On Tue, 7 Apr 2020 23:40:59 -0700
Sean Christopherson <[email protected]> wrote:
> Return the index of the last valid slot from gfn_to_memslot_approx()
> if its binary search loop yielded an out-of-bounds index. The index
> can be out-of-bounds if the specified gfn is less than the base of the
> lowest memslot (which is also the last valid memslot).
>
> Note, the sole caller, kvm_s390_get_cmma(), ensures used_slots is
> non-zero.
>
> Fixes: afdad61615cc3 ("KVM: s390: Fix storage attributes migration
> with memory slots") Signed-off-by: Sean Christopherson
> <[email protected]> ---
> arch/s390/kvm/kvm-s390.c | 3 +++
> 1 file changed, 3 insertions(+)
>
> diff --git a/arch/s390/kvm/kvm-s390.c b/arch/s390/kvm/kvm-s390.c
> index 19a81024fe16..5dcf9ff12828 100644
> --- a/arch/s390/kvm/kvm-s390.c
> +++ b/arch/s390/kvm/kvm-s390.c
> @@ -1939,6 +1939,9 @@ static int gfn_to_memslot_approx(struct
> kvm_memslots *slots, gfn_t gfn) start = slot + 1;
> }
>
> + if (start >= slots->used_slots)
> + return slots->used_slots - 1;
> +
> if (gfn >= memslots[start].base_gfn &&
> gfn < memslots[start].base_gfn + memslots[start].npages)

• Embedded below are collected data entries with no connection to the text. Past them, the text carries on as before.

In the rows, 128 means zero.
Y: a few groups of rows, each row roughly a mix of its group's hidden directions:
Y (96 x 10):
[[104  78  95 110 109 140 161 139 157 175]
 [187 102 142 126 173 143 161  99 154 125]
 [ 85 160 137 114 140 113  74 159 115 169]
 [ 81  99 152  93 112 143  80 156 133 154]
 [117 173 110 127  74 116  93 110  86 112]
 [156 147 119 161  70 134 165  88 104 125]
 [118  72 111 187 114  97 105 139 115 140]
 [ 76 172 127  75 125 145 151 114 132 155]
 [161 114 156 149 163 166 165  87 126  94]
 [113 119  83  93 159 110 171 124 166  95]
 [ 98 159 123 101 181 150 112 163 169 139]
 [ 96 162 143 142 165 101  94 168 115 168]
 [121 115 147 143 133 143 134  63 139  67]
 [ 96  97 124 140 100 128  99 170 186 144]
 [185 102 159 149 167 152 148  95 143 136]
 [128  80  70 154 128 145 144 134  88 104]
 [156 133 158 183  98 121 106  87 135 163]
 [195 111 127  94 165 123 164 117 147 115]
 [103 125 138 180  83 116 116  73 150 126]
 [ 91 120 149 143 178 144 181 147 127  94]
 [166 178 146  80 139 163 135 113 152 109]
 [177  85 157 146 113 161 137  99 162 108]
 [115 105 112 149 153 126 198 116 168 105]
 [140 120 150 154 159 157 132  62 153  95]
 [ 74 131  91 108 172  88 137 128 156 120]
 [ 99  64 141 147  96 128 164  96 121 147]
 [141 141 124  70 166 141 131 152  97  80]
 [187 141 107 127 105  91  81 131  98 132]
 [151 116  93 102 182 133 108 183 142 128]
 [133 162  98 107 101 114  92  89  99 174]
 [ 95 167 129 138 145  72 144  76 126 117]
 [115 174 128  93 145 142  93 132  93  76]
 [129 152 129 162  80 102  96 138 125 186]
 [ 94 179 117  70 120 108 142 136  99 148]
 [145 148 146 118 173 137 168 128 192 112]
 [150 156 123 144 106  94 155  72 108 170]
 [ 93 136 174 115 187  98  98 126 142 120]
 [109 102 200 150 140 153 142 121 150  98]
 [179  88 155 151  91  99 152 101 131 144]
 [ 78 151 139 144 153 175  92 152  96 130]
 [130 127 151 167  97 106  94 132  69 160]
 [160 150 135 139 156 179 122  66 141 125]
 [115 135 103  77 157 137 155 125 187 102]
 [ 86 131 109 183 180 139 103 147 143 128]
 [ 97 136 104  88 104 106  81 133 111 177]
 [158 100 118 169 122 107  81 176 152 113]
 [125 197 101  97 142 111  91 155 117 138]
 [137  98 142 131  96 161 108 130 202 134]
 [115 144 108  91 132 124 121 201  98 152]
 [107 112 103 166 129 112 100 155  63 149]
 [169 143  55 136 129 114 169 123 125 135]
 [151  92 102 184 141 113 171 129  97 108]
 [191 170 124 103 111  88 109 107 133 122]
 [148 126 120 116 162 152 177 121 185  94]
 [134  87  84 101 105 154 129 165 139 174]
 [143 124 136  82  68 130 139  82 123 159]
 [ 84 159 141 143 102 139  80 151  81 130]
 [106 130 119  64  78 143  91 107 133 129]
 [101 118 100 137 126  52 135 130  89 136]
 [133  98 112 145  90 180  93 130  80 130]
 [115 118 155  85  95 158 173  85 145 143]
 [160 125 107 160 117 136  58 126 164 143]
 [182 147 145 114 150 118  83 137 101 174]
 [154 130 139 179 179 108 177 140 142 119]
 [125 159 160 164 176  81 136 154 132 154]
 [ 82 114 117  97 109 123 135 186  86 115]
 [149 103 120 115  88 202 115 110 126 109]
 [150 161 110 110 106 150  85  76 140 165]
 [137 157 148 144 111 131  85 165  84 175]
 [151  70 121 123 144 122 188 131 161 143]
 [ 97 134 118 172 185 133 115 172 143 107]
 [ 98 131 203 124 130 113  96 102 122 153]
 [151 139 172 164  95 162 130 117 109  78]
 [ 89 107 140 158  90 122 132  75 136  85]
 [130 105  85 107 147 187 148 131 156  93]
 [125 105 134 152 144 118 200  93 161 143]
 [132 183 126 129 187 169 115 124 150 110]
 [197 111 154 104  90 143 133 104 147 113]
 [167 127 143 130  69 166  99 138  94 148]
 [ 76 111 157  91 149 122  76 152 139 145]
 [117 109  99  87  93 190  96 120 125 116]
 [190 106 133 101 180 140 162 133 138 130]
 [135 155 123 124 183 120  96 158 126  70]
 [ 67 117 135 118 121 148 124 133  91  70]
 [165 168  67 139 131  97 154 108 112 125]
 [ 46 123 140 109 146 100 118 119 151 117]
 [ 63 133 109 134 129 132 137  87 105 174]
 [125 129 120  72 111 187 113 115 167 112]
 [ 82 180 110 138 156 159  85 140 133 141]
 [139  97  85 125 146 186 155 130 146  90]
 [ 93 162 130 131  69 124  97 107  95  99]
 [ 88 103  71 101 133 139 126 172 152 109]
 [121 157 103 113 101 139  69 119 164 171]
 [140 173  94 123 164 132 112 145 167 177]
 [ 64 132 107 135 129 140 129  92 157  81]
 [ 65 108 147 165 108 154 114 150  94 140]]
the two rows of each list that fit no group, in list order (the others fit one group, some only roughly):
  * z_604: [208 112 170 139 125 124 136 110 114 140]
  * z_758: [ 88 144 119 139 171 142 165  82  88 136]
  * z_873: [ 92 108 142 147 157 132 187  91  94 122]
  * z_293: [143  89  85 134 126 168 171 163 152 109]
  * z_129: [153 149 199 141 114 130  96 106  95 138]
  * z_523: [192 179 106 109 148 135 128  99 137 109]
  * z_500: [124 156 131 161 152 105 170  90 137  74]
  * z_637: [ 68 132  93 157  95 155 102 152 123 109]
  * z_229: [127 115 155 143 104 134 114 180  79 175]
  * z_562: [ 75  99 112 131  87 104 108 159 141 167]
  * z_454: [141 143 142  76  86 156 135  82 152 153]
  * z_743: [134 147 153  90 132 182 155  82 158 124]
  * z_37: [178 173 127  88 109 142  88 124 158 129]
	z_523, z_637
  * z_558: [114 118 103 137  64 116 102  83  92 123]
  * z_816: [147  93 147 147 162 162 142 172 120 176]
  * z_988: [165 132 172 137 102 127 127  97 114 191]
  * z_227: [ 88  97 160 154  76 160 144 115 134 100]
  * z_934: [144  89 131  98 155 129 172  96 138  76]
  * z_10: [135 139 103  92 153 123  65 175 113 135]
  * z_789: [132 147 142 111 141  95 104 104 119 204]
  * z_893: [100 149 126  88 137  56 144 118 153 129]
  * z_262: [147 112  51 116 149 127 138 170 136 136]
  * z_539: [168 146 171 161 168 138 160 140 166 124]
  * z_445: [ 88 142 185 121 104 122  77 112 105 119]
  * z_292: [146 114 180 154  72 172 129 122 116 122]
  * z_405: [165 127  99 118 152 112 158 100 193 138]
  * z_826: [ 87 144  59 132 138 137 152 157 126 158]
  * z_786: [105 127 105 148  60  79 125 108 145 133]
	z_558, z_826
  * z_813: [106 113 128  90  64 125 115 134 163 166]
  * z_501: [141 143 144  78 119 101 180 138  81 111]
  * z_203: [133 105 184 165 111 150 114 100  84 107]
  * z_805: [ 93  99  69  92 124 132 115 165 145 150]
  * z_543: [191 111 145 154 148 124 129 143 111  73]
  * z_806: [205 142 157 155 159 127 148 122 117 130]
  * z_680: [180 161 113 148 161  89 155  92 119 132]
  * z_8: [ 60 131 111 110  97 127 118 135 154 175]
  * z_371: [ 62 131 168 111 148 122  97 138 146  93]
  * z_242: [144 148 161 113 178 113  66 149 113 132]
  * z_497: [134 135  92 105  82 168  83  96 133 152]
  * z_722: [139  93 109 148  62 156 159 100 142 122]
  * z_311: [ 66  90 121 142 127 100 142 178 130 140]
  * z_628: [ 95 170 145 111 149  79  82 106 110 132]
  * z_18: [144 137 201 149 174 137 120 126 138 101]
	z_497, z_722
  * z_192: [113 116 102 128 134 120 154  73 186  96]
  * z_45: [197 128 163 133 157 144 129  83 123 118]
  * z_261: [158 141 131 133 152  69 165 137 135  78]
  * z_252: [148  90 179 146 129 150 138  94  94  89]
  * z_652: [106  88 109 141  88  92 160 153 149 168]
  * z_618: [158 165 118  99 126  87 105 184 110 110]
  * z_251: [ 81 114  87 125 143 101 179 112 163 129]
  * z_685: [131 151 171  86  88  98 123  89 158 134]
  * z_837: [ 88 107 107 117 136 138 143 193 116 171]
  * z_865: [163 127 109  81  88 139 142 101 177 109]
  * z_809: [145 102 100 179 169 124 178 143 121 107]
  * z_641: [ 74 125 141 138 117 144 127 134 140  54]
  * z_221: [157 130 140 101 125 123 177  93 181  95]
  * z_139: [147 119 146 164 103  61 155 103 103 130]
  * z_724: [ 74 166  90 130 138 111 107 122 103 172]
	z_261, z_865
  * z_595: [125 178 142 109 178 125 156 140  89  94]
  * z_492: [ 77 132 106 142 155 140 167 114 154  77]
  * z_753: [104 155 119 149 122 140  90 175 115 186]
  * z_799: [171 150 112 125  88 113 123  99  89 177]
  * z_200: [194 113 122 146 114 102 113  98  81 122]
  * z_828: [101 136 139 117  88 148  65 132 144 172]
  * z_614: [166 121 141 119 129 180 160 107 176  97]
  * z_859: [160 151 136 157 174 156 109 119 154 180]
  * z_15: [146  78 107 125  95 176 149 164 150 145]
  * z_831: [ 92  84 131 117 158 156 162 124 124  74]
  * z_305: [ 64 132 164 111 125  93 108  95 132 158]
  * z_453: [186 186 126  96 143 146 114 113 119 111]
  * z_559: [104 112 140  95  71 158 136 116 174 153]
  * z_857: [106 187 122 147 155 155  82  97 144 120]
  * z_928: [ 99 167 146  90 166 153 148 164 159 109]
	z_492, z_828
  * z_516: [178 108 123 178 142 135  73 110 140 122]
  * z_538: [159 182 108 132 177 135 117 101  89 119]
  * z_574: [ 70 126 148 174  97 148 104  99 111 111]
  * z_471: [164 128  99 105 114 128 120 133 108 204]
  * z_930: [145  99 114 160  95 119 102  71 112 165]
  * z_103: [150 123 122 161 176 188 148 152 149 113]
  * z_375: [ 81 135 124 149 172 112 165 143  77 124]
  * z_621: [159  94 163 114 171 166 151 131  96  99]
  * z_544: [142  99 134 148  62 168 163 116 126 144]
  * z_51: [174 132 127 155 175 113 136 115  75  97]
  * z_170: [117 155 146 158 187 127 112 175 133 161]
  * z_768: [ 74 117 193 145 104 125 127 130 155 146]
  * z_971: [ 95 155 105 162 159  88 100 156 134  89]
  * z_713: [ 95 120 170 155 124 119 173  73 147 125]
	z_768, z_971
  * z_377: [147 121 117 185 184 139 163 156 131 117]
  * z_30: [183  98 139 155 136  98 139 146  92  87]
  * z_124: [107  82 110 113 172 142 148 165 174 124]
  * z_669: [122  92 156 159  81 177 155 137 135 103]
  * z_666: [174 166  94 138 128 107  68 134 112 132]
  * z_529: [193 164 142 111 170 145 102 110 125 117]
  * z_940: [175 106 126 133 106 150 184 152  86 131]
  * z_632: [129 130 172 146 105 133 107  93  88  73]
  * z_434: [ 93 130 112 112 108 148  80  77 159 155]
  * z_208: [180 138 138  99 126 103 135  83 130  75]
  * z_442: [126 172 144 109 147  92  65 123  98 138]
  * z_179: [104 111 109 128 185 122 156 150 166  84]
  * z_736: [136 172 140  70 102 136 113 164 167 131]
  * z_853: [ 47 120 117 128 125 151 122 152 107 100]
	z_940, z_434
  * z_384: [ 92 139 174 133 165  81 139  88 139 141]
  * z_527: [ 83 151 117 163 117 141 107 166 127 184]
  * z_943: [168 138 104 175 103 139 106 149 119 183]
  * z_343: [164 140 147 115 156 146  66 169 109 114]
  * z_913: [148 138 133  92  98 111  72 122 175 154]
  * z_195: [ 77  95 141 141 103 162 138  88 159 157]
  * z_608: [ 93 106 149 147  55 154 147 114 127 118]
  * z_881: [ 51 106 150 108 114 141 100 141 141 106]
  * z_570: [148 126 115 142  78  79 132 134 152 182]
  * z_916: [163 172  91 111 149 108 123 113 182 149]
	z_943, z_913
  * z_674: [ 73 133 160 128 156 125 100 139 142  71]
  * z_752: [111 139 147  99 168 125  63 162 122 105]
  * z_486: [ 52 140  90 135 146 143 132 141 161 129]
  * z_215: [166 158 132 118 199 140 162 114 125 117]
  * z_599: [ 73 107 116 164 175 123 149 149 160 140]
  * z_290: [112 135 104 131 195 166 135 165 158 121]
  * z_874: [162 135  94 155 131 113 195  94 136 138]
  * z_723: [118 130 194 153  86 155 141  93 121 116]
  * z_909: [101  80 143 140 101 129 145 176 101 170]
  * z_175: [144 100 136 160  79 149 109 121  67 135]
  * z_488: [138 134 112 125  73 171  96 159 102  92]
  * z_821: [141  91 143 152  83 160 182 110 141 147]
  * z_475: [164 124 180 145 101 127 101 125  70 134]
  * z_394: [193 135 125 119 104  76 134 135 136 165]
  * z_987: [158  75 126 155  81 129 105  92 143 147]
	z_215, z_599
  * z_615: [115  91 109 185 132 108  84 166 147 132]
  * z_920: [117 137 144 125  98  94 131  81 112 193]
  * z_933: [149 149 144  67 167 158 162 138 151 118]
  * z_57: [ 91 168 121 115 175  87  99 131 130  93]
  * z_142: [ 88 133 110 114 117 153 104 162 137  61]
  * z_336: [120  91 123  89 141 147  90 179 141 166]
  * z_31: [121  95 143 124  92 163 149  68 151 155]
  * z_707: [157 161 119 161 184 118 104 159 127  93]
  * z_578: [ 78 126 106 157 145 115  97 187 151 133]
  * z_623: [132 107 120 149  88  89 155  78 172 129]
  * z_447: [ 98 161 108 144 193  94 132 137 157 139]
  * z_630: [109 113 144 190 127 138 132 120 155 189]
  * z_183: [128  87 128 203 164 130 121 133 122 105]
	z_933, z_447
  * z_38: [203 127 165 126 113 110 121  98 105 119]
  * z_931: [162 137 155 109 157 126  90 118 137  62]
  * z_947: [193 162 111 125 150 103 111 129  96 160]
  * z_48: [159 165 149 120 179 166 104  96 124 102]
  * z_162: [176 152 111 102 151 157 147 174 130  89]
  * z_941: [191 113  83 123 133 137 158 138 125 171]
  * z_177: [119 167 154 140 190 108 134 158 160 152]
  * z_47: [152 126  85 123 136 163 107 182 119  83]
  * z_257: [167 187 113 119 166 115 115 138  88 107]
  * z_73: [ 72 155 115 117 157  84 106 130 134  86]
  * z_761: [149  68 142 137  71 135 124 105 157 142]
	z_931, z_162
  * z_369: [131 109 142  95 119 153  67 173 117 159]
  * z_432: [149 154  85  83 116  78 137 137 164 128]
  * z_795: [ 95 175 118  86 153 105 131 182 127 122]
  * z_902: [168  98 151 121 112 106 174 111  80 103]
  * z_898: [157 102 187 152 112 149 145 108 129 175]
  * z_534: [182 153  75 132 154 130 127 156 114  93]
  * z_660: [ 96  72 130 129 145 150 172 109 142  87]
  * z_20: [ 71 139 116 135 100 117 158 149  70 128]
  * z_755: [131  85 108 167  89 109  78 132 142 157]
  * z_634: [ 99 159 183 131 168 102  97 140 128 158]
	z_20, z_634
  * z_546: [100 149 153 114  82 112  85 102  95 162]
  * z_333: [131 129  72  89  75 123 119 129  90 142]
  * z_240: [123  83 142 130  80 112 163  84  97 145]
  * z_734: [135 149 140 158 198 144 148 162 158 131]
  * z_433: [148  96 169 118 148 177 100 176 139 120]
  * z_478: [119  76 111 135 101 163 181 138 160 140]
  * z_975: [146 164 125 143  81 157 104 126  91  79]
  * z_600: [ 97 129 126 114 172 174 127 118 113  67]
  * z_960: [106 122  82  82  93 112  88 146  99 138]
  * z_3: [135  85  76 120 109 169 143 175 140 129]
	z_333, z_960
  * z_970: [129  97  56 107 125 143 146 168 148 138]
  * z_390: [ 99 133 142 126 136 187 130 109 192 138]
  * z_381: [ 94 130 130 106  97 165 131  87 164 174]
  * z_470: [145 184 138 106 181 155 149 114 116  99]
  * z_526: [126  84 118 180 135  84 120 162  96 115]
  * z_567: [189 169  93 125 159 100 122 125 104 141]
  * z_512: [149 172 111 155 191 124 104 143 104 106]
  * z_116: [158 128 129 112 176 155  86 176 133  98]
  * z_214: [ 64 110 100 152 138  86 127 128 136 166]
  * z_840: [ 92 151 112  86  89 122  98 154 161 162]
  * z_33: [156 124 118 109 162 150  83 189 123 105]
  * z_688: [123  94  93 108 106 188 162 159 133 114]
  * z_862: [122 161 136 123 181 151 130 173 161  89]
  * z_549: [ 71  91 119 162 148 107 161 150  97 133]
	z_214, z_688
  * z_751: [113 141 141 119 104  46 122 116 101 145]
  * z_123: [ 98  75 155 116  89 144 172 115 155 138]
  * z_948: [134 128 141  89 161 151 131 122  95  59]
  * z_835: [152 162 146  64 129 124 170 132 107 101]
  * z_659: [115 182 127  98 148 104  70 145 140 106]
  * z_382: [113 138  91  74 120 111 129 168 162 166]
  * z_781: [196 132 139 158 160 144 115 135 143  85]
  * z_457: [108 114 114 104  67 110  91 110  83 139]
  * z_756: [ 83  84 134 146 117  95 144 186 135 124]
  * z_658: [172 164 167 128 147 126  74 130  93 126]
  * z_844: [135 127 115 171 178 185 129 165 129 128]
	z_659, z_382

> { atomic_set(&slots->lru_slot, start);
on s390 memory always starts at 0; you can't even boot a system missing
the first pages of physical memory, so this means this situation would
never happen in practice.
of course, a malicious userspace program could create an (unbootable) VM
and trigger this bug, so the patch itself makes sense.
Reviewed-by: Claudio Imbrenda <[email protected]>
On Wed, Apr 08, 2020 at 10:10:04AM +0200, Cornelia Huck wrote:
> On Wed, 8 Apr 2020 09:24:27 +0200
> Christian Borntraeger <[email protected]> wrote:
>
> > On 08.04.20 08:40, Sean Christopherson wrote:
> > > Two fixes for what are effectively the same bug. The binary search used
> > > for memslot lookup doesn't check the resolved index and can access memory
> > > beyond the end of the memslot array.
> > >
> > > I split the s390 specific change to a separate patch because it's subtly
> > > different, and to simplify backporting. The KVM wide fix can be applied
> > > to stable trees as is, but AFAICT the s390 change would need to be paired
> > > with the !used_slots check from commit 774a964ef56 ("KVM: Fix out of range
> >
> > I cannot find the commit id 774a964ef56
> >
>
> It's 0774a964ef561b7170d8d1b1bfe6f88002b6d219 in my tree.
Argh, I botched the copy. Thanks for hunting it down!